Richard: And now they’re going to have a new life so everything is re-purposed. Collage is re-purposing, so I’m just taking that a little further and even re-purposing my materials. And a lot of what I do with the old paper is not only using it as backgrounds but I reprint some of my images on that to add even more of that. Since I don’t necessarily want to use the original images all the time I will scan those, tweak them, and reprint them on the antique paper.

Bob: So how did you decide on what categories of images to collect?

Richard: It’s just based on personal language, and the way my imagery works I know that I’m not going to use certain things. I’m not going to have a lot of cute baby-fairy-elf images, but I might build of those things from other parts. I like the anatomy images because I build characters and bodies and people, sort of do the Frankenstein thing, and build up from those anatomical parts. I could do the same from art history and from paintings, because I will occasionally replace a head on one piece from a head on another, or if the arm doesn’t go the right way, I’ll take the arm off an switch it out.

Bob: Is there a reason that you tend to assemble people from different pieces? Are you concerned that a person might look at a piece of yours, see a figure from a famous work, and get stuck in that?

Richard: That context changes from piece to piece, but generally speaking I try to use less-known original works when I can. And when I can’t, I’ll just take segments of them, because yeah, there are a certain associations and contexts. If you use a Reubens base you automatically put yourself in 17th century Flemish Renaissance, or Flemish Baroque, time period. You’re automatically in Northern Europe. To somebody that doesn’t know anything about art history it’s just a person with a frilly lace collar on.

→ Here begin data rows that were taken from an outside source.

Each scene shows the same named points in several views. A view is turned or mirrored, and shifted as a whole, has a little noise and may leave points out.

Scene 1
View 1
vef: [ -3   1 -10  12   3   9  -2   0   7  -1  -4  -4 -12   4   6 -15 -11   1
   7  -1 -10   9  -5  -8  -4   6  -5   4  -2  -4  -1   4  -4  -4   2   1
  16   4   6   3   3  12  -4  -5  -9 -11   8   1 -14 -11 -11   6 -12  14
 -11]
Demed: [ -4  -1 -10  11   2   9  -1   1   5  -1  -2  -3 -12   3   4 -13 -10   2
   6  -3  -9   8   0  -8  -3   4  -5   2  -5  -3   2   2  -3  -5   1  -2
  16   4   4   2   2  11  -5  -2  -7 -11   8   2 -16 -12 -10   7 -10  14
 -13]
pulo: [ -4  -3  -9   8  -6   7   1   7   5  -3   7   1 -13   5  -1  -9  -8   6
   3  -5 -10   2   8  -8  -2  -1  -6  -5 -12  -2  10   1  -5  -4   2  -9
  15   3  -3  -3   1   6  -5   3  -5 -11  10   6 -24 -10  -9  12  -6  10
 -18]
Lata: [ -5  -4 -14   6  -6   7   3   3   2  -1   6  -4 -18   4   0  -7 -11   4
   5  -5 -16   3   3  -8  -3  -7  -7  -8 -13  -6  10   4  -7   3   3  -7
  19  -1   0  -2   4   9  -5  -3  -4 -10   9   8 -29  -4  -7  10  -7  11
 -19]
pudap: [ -1   8  -3  14  10  11   1   5   4  -4  -8  -3  -5  -3   9 -14 -11   4
   4  -2   7  15   2  -7   1  18   0  14  -4   3  -3  -3   6  -6  -2   3
  13  13   7   7  -1   9  -3   3  -4  -8  15   2   2 -21 -13  13  -3  18
  -7]
Zeg: [  0   7  -7  15  15  13  -3  -5   5  -1 -16 -10  -8  -3  14 -19 -16  -1
  10   2  -1  22 -14  -8  -3  18  -2  18   8  -1 -12   2   3  -4   1  11
  15  10  15  13   4  17  -4  -9  -8  -9  10  -2   3 -19 -13   5 -12  18
  -2]
ratun: [ -3  -1 -14  10   3  11  -1  -5   4   1  -6  -9 -17   2   9 -15 -16  -1
   9   0 -17  12 -12  -8  -5   0  -7   2   1  -8   0   7  -6   2   2   3
  18   1  10   5   7  16  -5 -11  -8 -11   6   3 -19  -6  -9   1 -14  15
 -12]
zagig: [ -5  -2  -5  14   0   7 -11   2  13  -2   3   6  -6   8   1 -18  -4   4
   4  -3 -11   5   0  -7  -3   8  -5   2   0   0   1   1  -7 -16   2  -6
  13   6  -1  -4   1   8  -5   0 -15 -17   4  -3 -16 -16 -15   7 -15  10
 -13]
kiniz: [ -1   2 -13   8   3  11  10   0  -4  -1  -7 -13 -19  -4   9  -9 -19   1
   7  -1  -6  14  -4  -9  -2   1  -5   3  -8  -5   2   4   1  10   2   4
  19   3  10   9   4  13  -3  -7   1  -5  15  10 -15  -7  -7   8  -4  17
 -12]
lik: [  1  11  -5  11  12  12  11   9  -4  -5 -12  -9  -9  -9  10  -9 -17   5
   3  -2  16  20   5  -9   4  20   0  15 -11   3  -3  -6  14   3  -2   7
  16  14  10  14  -1   8  -3   4   4   0  21   9   5 -20  -8  16   6  21
  -6]
gekon: [  1   8  -2  11   6  10   7  12  -1  -6  -4  -1  -5  -5   4  -8 -11   8
  -1  -4  14  12  13  -8   4  17   0   9 -14   5   2  -7  10  -4  -3  -1
  13  13   2   6  -5   2  -2  10   0  -4  20   6   0 -22 -10  19   6  17
 -10]
Vopun: [ -2  -1 -12  11   6  11   0  -6   4   0  -9 -10 -16   1  11 -16 -16  -2
  11   1 -14  14 -15  -8  -5   3  -6   7   4  -7  -4   7  -5   2   2   5
  19   3  11   7   7  18  -5 -13  -8 -10   7   3 -15  -8 -11   2 -15  15
  -9]
Sok: [  1   3 -14   4  -1  11  20   8 -10  -4  -3 -13 -22  -8   5  -2 -19   5
   3  -5   1  12   8  -9   1  -1  -5  -1 -20  -4   9   0   6  15   0   0
  20   4   6   9   2   7  -3   0   9   2  22  17 -17  -6  -2  15   7  18
 -15]
nik: [ -7  -1   1  18   2   5 -24   2  23  -1   5  14   2  15   0 -23   4   5
   5  -2 -12   3   0  -6  -4  14  -3   5   5   2  -3   0 -10 -29   1  -8
   9   8  -5  -8  -2   7  -6   3 -23 -25  -2 -13 -12 -23 -21   6 -21   8
 -11]
Sima: [ -6  -5 -12  11  -2   7  -9  -4  11   0   3  -1 -14   9   5 -16  -8   0
   9  -2 -23   4  -8  -7  -6  -2  -7  -3   2  -7   2   8 -12  -7   4  -5
  16  -1   2  -3   5  13  -5  -7 -14 -17   2   0 -26  -7 -11   1 -19  11
 -14]
nivem: [ -1   9   3  15  10   9  -4  11   7  -6  -4   5   1  -1   4 -16  -6   8
   0  -3  17  13  12  -7   4  26   1  16  -7   8  -3  -8  10 -15  -4   1
   9  17   2   5  -5   3  -2  10  -6 -10  15  -2   8 -29 -14  17   1  15
  -6]
Maz: [ -7  -2   3  13  -9   1 -16  15  17  -5  20  21   2  15 -10 -14   8  13
  -4  -8  -4  -7  22  -7   1   9  -3  -6 -13   6  10  -6  -7 -29   0 -20
   7   8 -17 -16  -6  -5  -5  18 -17 -22   4  -6 -21 -23 -16  17  -8   5
 -19]
nuten: [ -1   5  -6  13   9  11  -2   0   6  -2  -9  -3  -7   0   9 -16 -11   3
   6  -1   0  14  -4  -7  -1  15  -3  12   0   0  -5   0   2  -7   0   4
  14  10   8   7   1  11  -3  -2  -8 -10  11   1  -2 -18 -12   8  -8  16
  -7]
Sudip: [ -2   4  -3  14   8  10  -5   3   8  -3  -4   0  -4   1   6 -17  -8   4
   4  -2   2  12   2  -7   0  16  -2  10  -2   2  -3  -1   2 -11  -1   0
  12  10   4   4   0   9  -4   2  -8 -12  11  -1  -4 -21 -14  11  -6  15
  -8]
lim: [ -2   4  -3   9  -1   7   3  12   3  -4   4   4  -6   1  -1  -9  -6   9
  -1  -6   6   6  15  -7   3   9  -2   3 -14   4   7  -6   3  -8  -2  -7
  13   9  -4   0  -4   1  -4  10  -3  -9  16   5 -11 -19 -11  17   2  13
 -14]
View 2
vef: [ -4  -1   3   0  -4 -14  -6   0  -9 -13  11  -5  -8   8   8   5   7  12
   2   0  10   2  -3   9  -4  -2  -6  -5   2   4   4   9  10   2  19  -6
 -11   3  -5  14  11 -13  -5   7  12  -8  -3   4 -14  -3  -4   9   5 -10
  -3]
zagig: [ -3  -9   0   0   0 -15  -3  -2 -16 -11   9  -4 -10   8   3   3   3  18
   5  -2   7   1  -6   1   3   6  -8  -2   3   2  10  15  14  -5  25   3
 -10   2  -4  13  18 -20  -3  11  16  -9  -6  -2 -14 -18  -5   8   9  -8
  -4]
gekon: [  1   1   1   1  11   6  -9  -4  -8 -16   5  -2   2   2   7   9  11   6
   2   2   6   1   7   5   0 -11  11  -7   7   0   0   5   3   8  16   2
 -18  12   7  22   6  -2   1   0   9  -8  -6  22  -9  13   8   8   0 -13
 -14]
pulo: [  6  -1  -2  -7   2  -8  -6  -9 -13 -15   7  -1 -15   9   9   5   3  15
  -2   0   0   3  -5  12  -3   2  -8   4   0   6   8  14  14  -1  22   4
 -13   7  -1  23   8 -15  -6   1  13  -5  -1   2  -9 -14  -5   4   3  -8
 -10]
Vopun: [-10   2   9   3 -16 -24  -6   7  -1 -12  15  -6 -10  11  11   0   9  10
   0  -1  17   3  -6  15  -8  -2 -11 -10  -1   7   3   7  10   4  16 -18
  -6   0 -11  10  10 -16 -10  12  10 -10  -1  -1 -17   1  -9  12   8 -11
   8]
Zeg: [-17  -2  11  10 -12 -18  -8  14   0 -12  15  -9   2   5   8   3  14   6
   7  -1  25  -1   1   5  -3 -10   2 -20   2  -2   0   3   4   8  16 -19
  -7   0  -6   5  13 -11  -3  17   9 -14  -7  10 -20  13  -1  17   7 -15
   7]
nuten: [-10  -1   6   5  -6 -13  -7   5  -5 -13  12  -6  -2   6   8   5  11   8
   4  -1  17   0   0   6  -3  -7   1 -13   4   1   2   5   6   5  17 -11
  -9   3  -3  11  11 -11  -4  10   9 -11  -5  10 -15   8   0  14   6 -13
   1]
lim: [  4  -2  -3  -3  12   2  -7  -8 -13 -15   5  -2  -5   4   6   9   5  13
   1   2   1   2   3   4   1  -5   3  -2   5   2   4  11   8   2  20   9
 -17  11   4  23   9  -8   0   0  11  -6  -6  13  -8  -2   3   5   2 -10
 -16]
nivem: [ -7  -7   0   7  15   3  -7   1 -12 -13   5  -5   8  -2   2   9  11   9
  10   1  11  -1  10  -8   5 -10  15 -13  10  -7   1   7   1   5  21   4
 -16   9   7  14  15  -5   6   9  12 -11 -12  22 -12  10  11  13   4 -13
 -13]
ratun: [ -7   1   7   0 -16 -22  -6   3  -3 -13  15  -5 -12  13  11   1   9  11
  -1  -2  15   3  -8  16  -8   0 -13  -7  -2   7   5   8  12   2  17 -15
  -6  -1 -10  11   9 -17 -11  10  11 -10   0  -2 -17  -3 -11  11   8 -10
   6]
Sudip: [ -9  -5   3   5   3  -8  -6   4  -8 -12   9  -6   1   3   4   6  10  10
   7   0  14  -1   3   0   1  -7   6 -12   5  -2   2   6   5   5  19  -4
 -11   6   1  12  13 -10   1  10  11 -11  -8  13 -14   7   3  13   5 -12
  -5]
Sok: [ 10  13   4  -7  -4  -1 -11  -9   1 -20  11  -1 -11   9  17   7  10   5
 -12   0   4   6   0  28 -13 -10  -3   0   0  12   0   3   6  10   9  -8
 -15  13  -1  30  -5  -2 -13  -8   4  -4   5  13  -6  11  -3   3  -3 -12
  -9]
Demed: [ -2  -2   3  -1  -4 -13  -7  -2  -9 -13  11  -5 -10   8   8   5   6  13
   0  -1   9   2  -4  10  -4  -1  -6  -4   2   5   5   9  11   2  19  -4
 -10   4  -4  16  10 -15  -6   7  12  -8  -3   4 -12  -5  -4   9   5  -9
  -3]
Maz: [  6 -16 -11  -6  23   0  -2 -14 -29 -11   0  -1 -10   3  -2  10  -3  25
   9   0  -7   1  -2 -11  11   9  -1   6   8  -2  13  23  17 -11  33  26
 -17   7   6  20  21 -20   7   6  21  -6 -10   3  -8 -31   2   2   7  -4
 -22]
nik: [-13 -19  -2   4   7 -18  -1   3 -23  -5   6  -7  -5   4  -3   5   2  21
  16  -2  10  -2  -5 -15  10   9  -4  -7   6  -6  12  19  15  -8  32   8
  -8  -2  -2   5  27 -25   5  20  21 -13 -13  -2 -17 -24  -2  12  13  -7
  -4]
Sima: [ -4  -6   3  -3 -11 -24  -4  -1 -12 -11  13  -5 -17  13   8   1   3  17
   1  -2   9   3 -11  10  -2   8 -16  -1  -1   8  10  14  17  -4  23  -6
  -5  -2  -9  13  15 -23  -9  11  15  -9  -2  -9 -15 -20 -12   9   9  -8
   2]
lik: [ -4   6   6   4   2   1 -11   2   0 -17   9  -4   5   2  10   8  14   2
   2   2  14   1   9  10  -4 -17  11 -14   5   1  -3  -1  -1  13  11  -9
 -15  11   3  19   4   2  -3   2   6  -9  -5  24 -11  25   7  12  -1 -15
  -8]
View 3
ratun: [  7  -6   6  -8   6  18  14  -9   2 -19  -2 -16 -20  12 -11   6  -8   6
 -12  19   5 -15  -9   1   8   4 -10   3 -15 -11  -9   4 -12   1   7  -8
   4   4  22   1 -14 -12  -4   6  -6  -6  -8   1  -9  -8 -12  -4  10  14
   5]
Sudip: [  4  -4   0  -4  -7   7   9  -6  -3 -14  -9  -6  -8  11 -10   1  -1   1
  -6  19 -13  -3  -7  -2  -2   0  -2   0  -9  -7   4   1   1   8  -4  -6
   5   5   8  15  -6   1  -2  11  -2 -11   3   6 -18  -6  -3 -10   5   6
   5]
Sima: [  8  -7   0   3  11  18  14   3  -3 -21  -3 -11 -18   8  -8  13  -3   4
  -7  25   2 -12  -2   1   4  -4 -11   7  -7 -18 -11   4 -10   0  12  -7
   5   7  22  -3 -10  -9   2  -5  -4  -9 -15  -3  -9  -5 -15  -6  11  14
   4]
nuten: [  5  -3   4  -8  -5   9  10  -9  -1 -14  -7  -9 -11  13 -11   0  -3   1
  -9  19 -10  -7 -11  -1   0   3  -2  -1 -14  -5   2   3  -2   6  -3  -6
   5   5  11  13 -10  -2  -4  14  -2  -9   3   7 -17  -9  -4 -10   5   7
   4]
lim: [  9  -7  -2   1   0   7   4  -1  -6  -7 -14  -3  -1   2  -8   2  -3  12
  -7  16  -6  -1  -2  -3   0  -5   0   4   7  -4   7  -7   3  10  -2  -1
  -5  -2   2  16   4   0   2   8  -8  -7   0   3 -14   2   5  -7  -2   6
  13]
Vopun: [  7  -5   8 -10   4  16  14 -12   3 -18  -1 -16 -19  15 -12   5  -8   5
 -13  18   4 -17 -10   0   7   6  -9   2 -19 -10  -8   3 -12   2   5  -9
   6   6  21   2 -16 -10  -7  10  -5  -6  -6   3 -11  -9 -11  -5  10  11
   3]
Maz: [  7  -9 -16  20   6   7   4  24 -16 -15 -17   9   3  -5  -2  14   7   4
   4  29 -17   6  11   0 -10 -19  -2   9  22 -20   4  -4   8   9   3  -1
  -2   3   1  11  11   8  14 -13  -3 -15 -13  -4 -16   4  -2 -12   1   9
   9]
Zeg: [  2  -1   9 -14 -10  10  12 -18   4 -17  -4 -14 -17  20 -13  -2  -5  -4
 -10  18 -12 -11 -16  -1   1  10  -4  -4 -27  -4   1   6  -6   4  -5 -11
  11   8  16  13 -17  -4 -10  20   1 -10   6  10 -18 -14  -9 -11   9   6
  -2]
kiniz: [ 11  -7   9 -13   4  14   9 -15   3 -11  -5 -17 -14   9 -13   1 -10  13
 -16  13   9 -14 -10  -3  10   5  -6   3 -11  -2  -3  -3 -12   6   5  -4
  -3  -2  14   7  -9 -12  -7  14 -11  -3  -1   3  -9  -5  -1   0   5   9
  11]
Lata: [ 13 -10   2   1  14  17  10  -1  -3 -13  -7 -11 -12   1 -10   9  -8  15
 -11  18  12 -12   0  -1  10  -4  -8   9   4 -11  -8  -4 -11   4  12  -2
  -4  -2  16   1  -3 -11   1   0 -12  -5 -13  -3  -6   1  -4   1   5  14
  13]
vef: [  8  -6   3  -3   3  12  10  -6  -1 -14  -5 -10 -12   8 -10   4  -4   6
  -9  18  -1  -8  -6  -1   3   0  -6   2  -7  -9  -2   1  -6   4   3  -6
   2   3  13   7  -7  -5  -1   7  -6  -8  -4   2 -12  -5  -5  -6   7   9
   6]
Sok: [ 16  -9   7 -11   7  12   5 -16   1  -2 -12 -15  -6   1 -13  -1 -13  25
 -17   7  18 -12  -7  -6  14   1  -2   7   6   6   1 -11  -9  10   4   2
 -12 -10   7  10   2 -13  -5  17 -19   2   0   4  -7   4   9   4  -3   9
  20]
nivem: [  4  -1  -2  -4 -15   1   3  -6  -4  -7 -14   0   0   9  -9  -3   1   0
  -4  17 -22   3  -8  -4  -7  -2   4  -2  -6  -2  12  -2   9  12 -11  -4
   2   2  -1  24   0   7  -1  17  -2 -12  11  11 -22  -5   4 -15  -1   1
   6]
pudap: [  5  -3   3  -9  -9   5   7 -11  -1 -10  -9  -8  -7  11 -11  -3  -2   3
  -8  15 -11  -4 -11  -3  -1   4   1  -1 -11  -1   6  -1   1   8  -7  -6
   2   2   7  18  -5  -1  -5  18  -3  -8   8   9 -19  -7   1 -11   2   4
   5]
pulo: [ 11  -9  -1   3  10  14   7   4  -5 -12 -10  -7  -7   1  -9   9  -5  13
  -8  19   4  -8   1  -2   5  -7  -6   8   8 -10  -3  -4  -5   6   7  -2
  -5  -1  10   6   0  -6   3   0 -11  -6  -9  -1  -9   2  -1  -2   2  11
  13]
nik: [  2  -4 -10  12   0   9  12  14 -10 -24  -8   2  -9   9  -3  12   8 -10
   3  32 -24  -1   1   3 -11  -9  -7   2  -5 -24  -1   8   2   2   1  -9
  12  13  13   8  -5   7   7  -8   6 -19 -11  -1 -18  -8 -14 -17  11  11
  -3]
View 4
pudap: [ 14  13   5  14   7 -11   8  -2   3  -7  16  -1   8  12  -6 -29   0   3
   3  25  11   1  -5 -11  -6 -13 -19  -5   5   5 -13   1  24  -1  -8  10
  -6 -11   4   6  -1  -5  10   4  -8  -8   1   5 -10 -20  -7  -6   4  -6
  -4]
Sima: [  9   9  -8  14   1 -21  -4   3  15  -3   4  -3  -6  -8 -12 -19  -3  -7
  -6  18  -1  -5  -8  -1 -19   2 -36   1   0   1   4  10  15   9  -3  -7
  -4 -23   7  13  -3 -19  19  -7  -7   3   8   4  -6 -23  14  -1  14  -7
 -11]
nivem: [ 12  11  13  14   6  -9  12  -2  -3 -16  23   0  10  24  -5 -26  -3   4
  -3  27  14   9   0  -8  -1  -9 -16  -5  -1   9 -18   1  24  -1  -8  11
  -8  -3  -1   1   2   2   6   4 -12  -9   0   2  -9 -22  -6  -6   3  -1
 -10]
Sudip: [ 12  11   5  16   6 -14   6  -1   5  -9  16   1   4  10  -6 -26  -3   1
  -2  23   8   3  -5  -8  -9  -7 -23  -3   2   5  -9   4  22   3  -6   6
  -5 -12   4   7  -1  -7  12   1  -9  -5   3   4 -10 -23   0  -5   8  -4
  -9]
kiniz: [ 19  13  -9   7   8 -14  -1  -2  14   8  -3  -8   3  -5 -13 -29  -1  -3
   7  15   3 -15 -10 -10 -10 -10 -25  -4  14  -4  -5   2  19  -1 -12   1
  -7 -21   9  13  -3 -16  15   3  -3  -5   2   5  -7 -15  -9  -2   5 -12
   7]
nik: [  3   6   7  23  -3 -21   2   2   4 -21  22   5  -4   6  -5 -14  -4  -7
 -15  28   2  15  -4   2 -18   5 -34   1 -14  10   0  13  17  13   3  -2
  -3 -15   2   6  -1 -11  15  -9 -13   1   9   3  -7 -32  25  -4  17   2
 -29]
vef: [ 13  11  -2  12   5 -17   0   0  11  -3   6  -4   1  -1 -11 -23  -3  -4
  -2  19   3  -5  -6  -6 -12  -5 -28  -2   4   1  -3   6  18   3  -7   0
  -6 -18   6  10  -2 -14  16  -1  -7  -3   4   4  -7 -20   2  -2   9  -7
  -5]
gekon: [ 16  12   7   7   8  -8  10  -1   2  -7  11  -7  10  18 -10 -25  -4   1
  -2  20  11  -1   1  -5   3  -7 -15  -5   5   6 -19  -1  20  -6 -12   8
 -10  -3  -2   5   5   1   7   7 -10  -7  -2   0  -6 -16 -16  -2   0  -6
   1]
zagig: [  9   8   0  15   0 -19  -1   3  11 -10   8  -2  -3  -1 -10 -16  -5  -8
 -11  20   1   1  -4   1 -15   4 -33   1  -5   5   0  10  15   8  -3  -4
  -6 -17   2  10   0 -13  16  -7 -10   2   7   2  -5 -23  14  -1  14  -4
 -16]
Lata: [ 14   9 -10   5   4 -18  -5   2  17   3  -8 -12  -4  -9 -18 -15  -5  -9
  -8  10  -3 -15  -4   3 -10   5 -33  -1   6  -1  -1   8  11   2  -9 -10
  -8 -19   4  14   1 -16  17  -3  -7   2   3   1  -2 -14   1   5   9 -10
   1]
lik: [ 19  15   5   9  11  -7  10  -4   2  -1  11  -5  12  17  -7 -34  -1   7
   9  22  13  -5  -4 -15   0 -17 -12  -7  13   2 -18  -3  25  -7 -13  14
  -9  -8   4   5   1  -2   8  10  -7 -12  -2   5 -10 -15 -21  -5  -2  -8
   8]
Demed: [ 13  10  -4  12   5 -16   1   0  11  -2   4  -4   0  -1 -11 -22  -4  -4
  -3  18   2  -6  -6  -4 -11  -3 -29  -1   4   1  -3   6  17   3  -9  -1
  -6 -18   6  10  -1 -13  15  -2  -7  -1   4   3  -7 -19   3  -1   9  -7
  -5]
nuten: [ 14  12   2  16   6 -15   5  -2   6  -6  13   0   4   6  -6 -29  -1   2
   4  24   8   0  -8 -12 -12 -12 -24  -3   6   3  -8   3  24   1  -6   7
  -4 -17   7   7  -4 -11  14   1  -7  -7   4   6 -11 -23  -1  -6   8  -6
  -6]
Maz: [  2   3  10  12  -4 -17   5   7   5 -24  12  -8  -3  14 -15  -1 -13 -13
 -31  16   0  11   9  19  -3  20 -30   1 -19  13  -9  14   9   5  -3 -11
 -12  -2 -11   5  11   0  10  -6 -18   7   3  -7   2 -23  15   5  11   2
 -26]
pulo: [ 13   9  -4   5   3 -15  -2   3  12  -3  -2 -11  -3  -2 -17 -14  -7  -9
 -11  13  -1  -9  -1   5  -6   6 -31  -1   1   3  -5   8  11   2  -9  -7
  -9 -14  -1  12   4 -11  14  -1  -9   3   2  -1  -1 -15   0   3   8  -7
  -5]
Sok: [ 22  14  -8  -1  11  -9   1  -1  12  10 -10 -16   6   0 -17 -26  -3  -3
   3   9   3 -21  -4  -4   1  -6 -20  -6  16  -4 -11   0  15  -8 -18   1
 -12 -13   3  12   3  -8  11   8  -4  -4  -2   1  -4  -6 -22   3  -1 -15
  16]
Zeg: [ 15  15  -1  20   7 -15   4  -4   5  -3  18   6   5   3  -1 -38   5   6
  13  29  10   0 -14 -22 -18 -21 -22  -4   8   1  -4   1  28   5  -5  12
  -1 -22  15   8  -9 -15  16   1  -4 -10   7  11 -16 -26   1 -11  10  -6
  -3]
lim: [ 12   9   5   6   4 -12   7   2   6  -9   6  -9   5  13 -13 -17  -7  -4
 -11  16   5  -1   2   3   0   2 -22  -3  -1   7 -14   4  14  -3 -10   0
 -12  -5  -4   7   6   0   8   3 -11  -2  -1  -1  -3 -14  -7   2   3  -5
  -6]

In a view up to two points have been moved. Name them for each view, in the order of its rows, or write none.
view 1 => vef, zagig
view 2 => nuten, Sudip
view 3 => Sok
view 4 => Sima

Bob: When you sit down in the studio to start working on a given day, is there anything you do to kind of prepare yourself?

Richard: That’s what I’ve been working on for a while now, and I’m trying to figure out a routine, or a ceremony, or a ritual to drop myself into that creative mode. Coming home from work, or going out to dinner with friends, or just having dinner upstairs or whatever and just coming down to the studio and saying, ‘OK, I’m working now.’ I’m in this place now. And that hasn’t been entirely successful. It’s something I’m finding that I just can’t fabricate that feeling, I have to start and I will drop into the piece. I can’t just click myself into that mode.

Bob: Now is it pretty reliable that you’ll, as you say, drop into the piece?

Richard: Not necessarily. I drop in to the piece or I don’t. And I haven’t yet been able to figure out what the surrounding circumstances are that might encourage that. And that’s what I’m working on now. What do I need around me? What do I need to listen to? What do I need to wear, or what do I need to eat to get there quicker? Or is it dependent on any of those things at all and is it just my head? Sometimes I look up and I’m already finished working, I must have just dropped into that piece without realizing it. So I don’t think it’s something I can turn on or off. It’s still a big experiment. Now I just jump in, do the work, and drop or not.